Klaus didn’t doubt it.

"I’ll see you in the morning, Major." Dorian smiled again. "And thank you for a lovely evening." He walked out, leaving Klaus uncertain of who might be laughing at whom.

* * * * *

They all left Kazinclarcika together the next day, with a train compartment to themselves. During one interval when A and B were packed off to the dining car, Dorian ceased his tactful pretense of dozing and opened both eyes lazily.

"Klaus," he said, and the intimate tone made the Major cringe, "Do you have all the details you want in my report?" He had dictated it to A, with perfect composure, early that morning.

"Enough," said the Major shortly, ignoring the other’s sly smile.

"I’m looking forward to your next mission already."

So was Klaus, but he couldn’t say so.

"I don’t suppose anyone knows what it is?"

"No." Klaus had a strong suspicion that it would be in Paris, where the Earl’s revoltingly excellent French would be useful, along with his endless ability to rifle the treasure vaults of any target he considered important. NATO considered leaks into certain Soviet sources important, leaks that seemed to originate in France, so some very tricky investigationwas in order. It should be fun, thought Klaus: demanding, deadly work, and perhaps even useful.

It would be unpredictable and dangerous, and possibly out of Eroica’ s league. The KGB played for keeps. "You may not be needed. It’ s up to the Chief."

Dorian’s eyes twinkled at him in confident disbelief. "Oh, yes, I will. You’d like to have me," he paused delicately, "along, wouldn’t you?"

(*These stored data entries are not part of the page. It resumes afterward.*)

Each row comes from the steps of one walk. Every step used is in the known rows, and no mark comes twice. Write the walk behind each row, first mark first.
Known rows
zegopo/lonilub/fudi/rineg/navedom: [-6.00 -1.39  3.27 -3.28  0.01 -2.08 -1.47 -0.16 -1.13 -0.42  2.42  4.80
  1.03 -2.69  2.93 -5.55 -3.28  1.37  1.83 -2.32  0.83 -3.79 -5.40]
fudi/rineg: [-1.67 -0.31  2.30 -3.08 -0.81 -0.85 -1.77 -0.54 -2.37  0.44  3.28  2.59
  3.04  0.37  3.29 -1.89 -3.11  0.71  4.11 -1.48 -2.05 -0.12 -1.62]
teke/kuge/lonilub: [ 0.62  0.97  5.72 -2.27 -2.21  0.08  4.14  2.01  1.33  4.28  1.95  0.18
  1.51 -1.78  2.76 -2.81  3.24  0.69  2.43 -2.07 -4.40  2.07 -4.54]
fudi/lonilub/kuvoset/rineg: [-0.75 -0.25  4.23 -1.71 -3.52  3.69 -4.89  0.19 -0.09 -1.19  3.91  3.70
 -0.16 -0.95  1.15 -2.92 -2.23 -1.30  4.77 -0.20  0.18  0.40 -4.16]
navedom/lonilub/kuge: [-1.68 -2.08  3.85 -2.32 -3.97 -0.17  2.12  0.36 -1.12  3.30  5.48  4.72
 -0.46 -0.21  3.20 -3.09 -1.62 -3.07  2.87 -0.21 -2.34 -3.00 -5.20]
navedom/lonilub: [-1.77 -2.67  3.20 -2.90 -0.44 -1.34  2.08  1.53 -0.59  0.95  4.17  4.14
 -0.65 -0.39  1.37 -4.19 -0.61 -2.06  3.67  1.81 -2.77 -2.25 -1.27]
kuvoset/lonilub/fudi/rineg/navedom: [-3.90 -0.61  6.29 -4.30  0.96 -3.55 -1.41 -2.97 -0.02 -2.33  1.51  3.26
  1.57 -1.81  2.04 -4.77 -4.17  0.75  2.79 -2.78 -2.36 -1.85 -4.14]
navedom/lonilub/fudi/rineg: [-6.20 -2.91  3.91 -5.42 -3.50 -2.53  0.87  0.69 -0.04 -2.17  4.25  4.73
  0.58 -0.48  3.54 -8.40 -4.83  0.40  5.58 -1.64 -1.38 -2.24 -5.80]
lonilub/fudi: [-4.90 -3.26  3.13 -5.28 -2.74 -1.83 -0.06  2.56 -0.07 -1.73  2.36  4.77
 -0.38  1.06  0.43 -6.21 -3.82  2.80  2.94  2.74 -2.53 -1.13 -3.83]
zegopo/lonilub/fudi: [-6.99 -3.58  2.87 -3.18 -3.40 -0.80  0.48  3.70  1.05 -0.52  2.76  5.59
 -1.46 -0.66  1.31 -7.62 -2.07  1.79  2.94  2.92 -0.64 -2.90 -4.97]
kuvoset/rineg/fudi/lonilub/kuge: [-2.97 -1.01  4.90 -1.92 -4.10  1.35 -3.68 -2.18  0.35  1.65  5.34  1.80
  0.59  1.54  2.88  0.89 -1.70 -2.56  4.59 -1.45  1.02  0.68 -6.29]
fudi/rineg/navedom/lonilub/kuge: [-0.73 -0.01  4.45 -2.46 -0.57 -1.36  0.20 -3.65 -3.22  3.47  5.02  4.00
  1.91 -2.26  4.95 -0.91 -2.88 -3.31  1.86 -5.56 -0.83 -3.92 -5.78]
zegopo/lonilub/kuvoset/rineg/fudi: [-4.70 -2.88  2.52 -1.43 -2.38  4.54 -1.14  2.54  3.13 -1.14  6.59  3.61
 -0.05 -2.88  1.03 -4.78 -1.29 -4.97  3.79  1.22 -0.18 -1.16 -5.54]
kuvoset/lonilub: [-1.08 -0.97  4.93 -1.72 -0.09 -1.36  0.16 -0.07  0.63  0.10  2.36  2.59
  0.34  0.05  0.73 -2.67 -0.30 -1.25  3.48  2.08 -4.24 -0.34 -0.30]
rineg/fudi/lonilub/kuge: [-3.28 -1.31  4.97 -2.40 -4.50 -0.81 -2.27 -1.15 -0.94  3.11  4.76  2.64
  1.01  3.18  3.24  2.21 -2.66  0.54  2.67 -1.55 -0.46 -0.74 -6.38]
teke/kuge/lonilub/navedom: [ 3.53 -0.10  6.49 -2.42 -0.94  0.11  3.50  1.71  0.85  4.75  2.79  2.30
  1.34 -3.44  1.65 -3.53 -0.38 -0.46 -1.43 -2.99 -3.97  0.62 -4.41]
navedom/lonilub/fudi: [-5.58 -4.24  4.05 -5.15 -2.99 -2.27  2.35  2.82  0.81 -1.61  3.74  5.55
 -1.75 -0.09  0.95 -8.40 -3.13  0.25  4.08  2.15 -2.31 -2.68 -4.57]
teke/kuge: [ 0.58 -0.55  4.35 -2.51 -1.41  0.36  2.73  1.96 -1.14  2.24  2.37  3.22
  2.13  0.61  1.52 -1.49  3.47  2.48  4.05  0.28 -3.10  2.93 -3.88]
zegopo/lonilub/fudi/rineg/kuvoset: [-7.71 -2.47  4.68 -2.98 -1.75 -5.04  0.04 -0.24  0.36  0.59  2.23  4.19
  1.92 -0.73  3.54 -7.14 -4.50  1.87  2.23 -2.07 -2.47 -3.20 -7.53]
kuvoset/lonilub/zegopo: [-0.03 -1.67  4.53 -1.30 -1.95 -2.19 -1.91  0.25  1.05  0.09  1.99  4.54
 -0.46  0.46  2.83 -3.79 -6.26 -3.69  2.52  2.84 -3.28  0.21  0.00]
kuge/lonilub/fudi/rineg: [-5.29 -0.47  4.28 -5.22 -4.01 -2.16 -0.08  0.68  1.50 -0.24  2.48  1.05
  1.19 -1.95  4.13 -7.52 -5.90  1.34  2.79 -3.44 -2.99 -1.48 -5.79]
navedom/lonilub/kuvoset: [-1.45 -2.67  3.50 -3.24 -2.81  1.55  1.46  2.50  0.01 -0.12  5.41  5.50
 -0.63 -1.74  1.18 -5.76 -2.75 -2.48  2.96  0.75 -3.12 -2.87 -4.01]
navedom/lonilub/kuvoset/rineg: [-1.29 -2.30  3.53 -2.66 -2.45  3.74  0.26  1.65  1.23 -1.67  6.12  4.66
 -0.94 -3.31  1.00 -6.84 -1.73 -5.64  5.08  0.85 -1.77 -1.50 -4.03]
teke/kuge/lonilub/kuvoset/rineg: [ 1.27  1.37  5.95 -2.20 -4.14  5.24  2.25  2.05  3.34  1.62  3.94  0.72
  1.18 -4.81  2.37 -5.56  2.18 -2.97  3.74 -3.06 -3.42  2.74 -7.45]
rineg/navedom: [ 0.44 -0.95  3.00 -2.90  3.70 -1.72 -0.60 -0.31 -2.84  1.51  1.97  3.43
  0.94 -0.80  0.19  0.24 -0.90  0.08  0.03  0.82 -2.39 -2.00  0.34]

Write each row's walk
[ 1.02 -0.61  3.30 -2.64  1.70  3.31 -2.52 -0.28 -0.93 -1.17  3.97  3.92
  0.61 -3.76 -0.33 -2.50 -1.91 -3.60  1.30 -0.05 -1.38 -1.18 -2.49] -> lonilub/kuvoset/rineg/navedom
[-3.54  0.65  6.42 -4.86 -5.11 -1.09  2.72  1.05  1.96  1.11  1.92  0.85
  2.64 -2.06  4.87 -6.98 -1.02  3.03  4.30 -5.63 -3.03  1.90 -9.08] -> teke/kuge/lonilub/fudi/rineg
[-1.66  0.64  7.25 -1.09 -2.03 -4.25 -0.32 -5.40 -0.53  3.57  3.11  1.71
  3.91  0.13  4.78 -1.12 -3.84 -2.05  2.13 -5.00 -5.71 -1.49 -7.03] -> fudi/rineg/kuvoset/lonilub/kuge
[-0.93 -0.55  4.27 -2.38 -3.89  1.48 -3.56  1.03 -1.40  0.10  3.30  4.53
  0.19  0.73  1.38 -1.69 -3.28  1.85  2.91 -0.19 -1.23 -1.08 -4.09] -> fudi/lonilub/kuvoset
[-5.48 -1.27  5.52 -4.23 -3.09 -2.37 -1.10 -1.02  1.31 -2.94  2.42  3.19
  1.39 -0.14  2.75 -6.88 -4.68  1.21  5.37 -1.37 -3.16 -0.47 -4.80] -> kuvoset/lonilub/fudi/rineg
[-2.55 -2.78  2.96 -3.69 -1.60  3.71 -1.58  1.40  2.04 -2.20  6.10  2.80
  1.12 -1.20  0.34 -3.44 -2.98 -3.78  3.86  0.97 -2.02  0.64 -4.39] -> lonilub/kuvoset/rineg/fudi
[-0.25 -2.57  5.14 -2.56  0.76  0.18 -4.27 -1.06  0.32 -0.05  4.91  3.36
  0.41 -0.17  0.06 -1.05 -4.23 -2.69  1.47 -0.56  1.06  0.26 -2.03] -> kuvoset/rineg/fudi/lonilub/navedom
[-3.00 -0.56  6.50 -4.64 -4.69 -0.89  4.40  3.16  2.83  1.59  1.53  1.78
  0.32 -1.61  2.35 -7.04  0.62  2.91  2.79 -1.74 -4.01  1.41 -7.94] -> teke/kuge/lonilub/fudi
[-0.75 -3.36  2.99 -2.47 -2.32 -2.15 -0.03  2.10 -0.23  0.95  3.94  6.06
 -1.51  0.03  3.58 -5.31 -6.56 -4.60  2.83  2.51 -1.69 -1.67 -0.92] -> navedom/lonilub/zegopo
[-3.10 -1.29  2.67 -0.34 -4.50  1.29  0.01  1.24 -0.80  4.26  4.57  4.52
 -0.24 -0.70  3.48 -2.23 -0.62 -1.57  1.94  0.51 -0.63 -3.18 -5.66] -> zegopo/lonilub/kuge
[ 1.50 -1.55  4.88 -2.18 -0.25 -1.46 -3.63 -0.10 -2.64  1.93  2.81  5.25
 -0.03  0.39  0.56 -0.99 -4.57  1.29 -0.36 -0.11 -0.27 -1.71 -1.06] -> fudi/lonilub/navedom
[-6.34 -3.30  5.94 -5.04 -1.21 -6.39  1.98 -1.28  0.00 -0.52  3.13  4.35
  1.68 -0.12  3.12 -7.99 -5.53  0.44  3.42 -2.95 -4.16 -3.12 -7.09] -> navedom/lonilub/fudi/rineg/kuvoset
[-5.69 -2.30  5.01 -5.14 -1.08 -5.85 -0.51 -1.33 -0.83 -0.56  1.87  3.42
  3.10  1.13  2.76 -5.66 -6.27  3.04  2.29 -2.34 -4.41 -1.36 -6.39] -> lonilub/fudi/rineg/kuvoset
[-1.81  0.12  6.74 -1.62  1.50 -5.46 -0.26 -4.11 -0.07  1.23  1.81  1.33
  3.76  0.03  2.93 -2.26 -2.73 -1.14  2.75 -2.90 -6.10 -0.70 -2.87] -> fudi/rineg/kuvoset/lonilub
[ 1.57 -2.25  7.74 -1.48  3.28 -5.35  0.65 -2.23  0.27  2.32  2.15  4.11
  1.28 -1.07 -0.51 -2.99 -4.53 -2.26 -2.62 -0.05 -6.52 -2.38 -1.38] -> rineg/kuvoset/lonilub/navedom
[-0.24 -1.24  3.71 -1.58 -3.41 -2.20 -5.03  0.52 -1.65  1.28  1.76  5.18
 -0.58  2.36  3.71 -1.18 -7.00 -0.29  2.55  1.56  0.13  0.24 -0.95] -> fudi/lonilub/zegopo
[ 1.08  0.95  6.03 -2.69 -4.57  3.00  3.51  2.90  1.98  3.12  3.20  1.59
  1.50 -3.15  2.63 -4.32  1.07  0.24  1.76 -3.12 -4.91  1.38 -7.38] -> teke/kuge/lonilub/kuvoset
[ 0.08 -0.70  3.41 -2.13 -2.83 -1.89 -1.02  2.02  1.39  2.79  2.09  2.38
 -0.72 -1.37  4.24 -4.51 -7.47 -3.83  0.11  0.80 -3.15 -0.78 -0.96] -> kuge/lonilub/zegopo
[-3.86  0.29  5.05 -5.21 -0.03 -3.30 -0.45 -1.08  0.18  0.37  1.73  1.13
  1.56 -3.47  3.46 -5.46 -5.43  0.72  0.28 -4.90 -2.33 -2.86 -4.97] -> kuge/lonilub/fudi/rineg/navedom
[-1.85 -0.59  4.30 -2.82  1.41 -4.86 -0.77 -2.48 -2.23  1.94  2.30  2.04
  4.18  0.83  3.09 -1.46 -3.75  0.78  1.89 -2.65 -4.80 -0.92 -3.05] -> fudi/rineg/kuvoset
[-3.20 -1.82  4.73 -3.24 -3.49  0.87 -2.95  0.89  0.17 -0.38  4.75  3.61
  0.91  1.80  1.18 -0.56 -3.76  0.96  2.76 -0.67 -1.31 -0.65 -5.08] -> rineg/fudi/lonilub/kuvoset
[-1.27 -1.30  6.89 -1.36  1.94 -5.27  1.16 -1.95  0.83  1.65  1.23  2.07
  1.42  0.44  0.51 -2.09 -0.92 -1.13  1.32  0.84 -7.01 -1.15 -1.72] -> rineg/kuvoset/lonilub
[-1.05 -0.42  5.54 -1.14 -3.68 -0.19  0.08 -1.39  0.22  2.45  3.62  3.05
  0.42  0.14  2.44 -1.55 -1.45 -2.20  2.73  0.00 -3.86 -1.19 -4.33] -> kuvoset/lonilub/kuge
[-7.51 -2.20  2.72 -3.37 -3.84 -1.05 -1.01  1.60  0.16 -1.03  3.30  4.75
  0.71 -1.14  3.72 -7.66 -3.87  1.87  4.47 -0.85  0.26 -2.41 -6.17] -> zegopo/lonilub/fudi/rineg
[-0.18  0.32  2.94 -3.07  3.21 -1.83 -2.14 -2.46 -3.66  1.07  2.54  2.67
  3.22 -1.32  2.65  0.26 -2.58  0.17  1.54 -2.90 -1.36 -1.42 -0.76] -> fudi/rineg/navedom
[-2.48 -1.19  4.22 -3.36 -2.48  3.41 -0.12  1.66  4.46 -0.38  5.78 -0.14
  0.43 -3.58  1.56 -4.75 -3.13 -5.64  2.18 -1.28 -3.26 -0.23 -5.16] -> kuge/lonilub/kuvoset/rineg/fudi
[-3.34 -3.71  3.79 -3.55 -1.92  3.11  0.89  1.60  2.83 -2.04  7.45  3.59
 -0.32 -2.25  0.81 -5.68 -2.23 -6.44  4.88  0.40 -1.77 -0.96 -5.08] -> navedom/lonilub/kuvoset/rineg/fudi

Long experience of coping with indecent innuendoes saved Klaus from rage. That the implications were now true instead of false only made it easier: At last he knew what Dorian meant by ridiculous statements like that.

It did not alter the danger that threatened Eroica on NATO’s jobs, danger which was intensified any time he became associated with Iron Klaus in the KGB’s machinations. And the French were not lenient toward art thieves. "Go to hell, Eroica."

"That might be an interesting trip, if you came too."

His tone sent a warm pang through Klaus. Dorian’s ideas were interesting in the extreme, and couldn’t be acknowledged in any way, here. They were no part of NATO’s business.

"Hell wouldn’t be enjoyable once we got there."

"I don’t know," said Dorian thoughtfully. "Arriving Station Lasciate Ogni Speranza momentarily. Please do not use the washrooms while the train is at rest. Departing for Il Paradiso immediately thereafter. Doesn’t that sound exotic?"

"Are you making fun of me?"

"A little," admitted Dorian. "I feel as though I’ve been there, you see."

The train hummed and creaked around them, speeding them toward Bonn.

"Even your atheism is frivolous," growled the Major.

"Of course, Orpheus."

"What?!"

"I think I’d like some lunch. Won’t you join me?" He stood up and waited.

"I’m not hun—"

"I insist, Major. You’ll be the better for some food. Eat with me, or at least have a beer. Something."

It would be perfectly proper, unlike this conversation. The Major rose and trailed his personal demon to the dining car.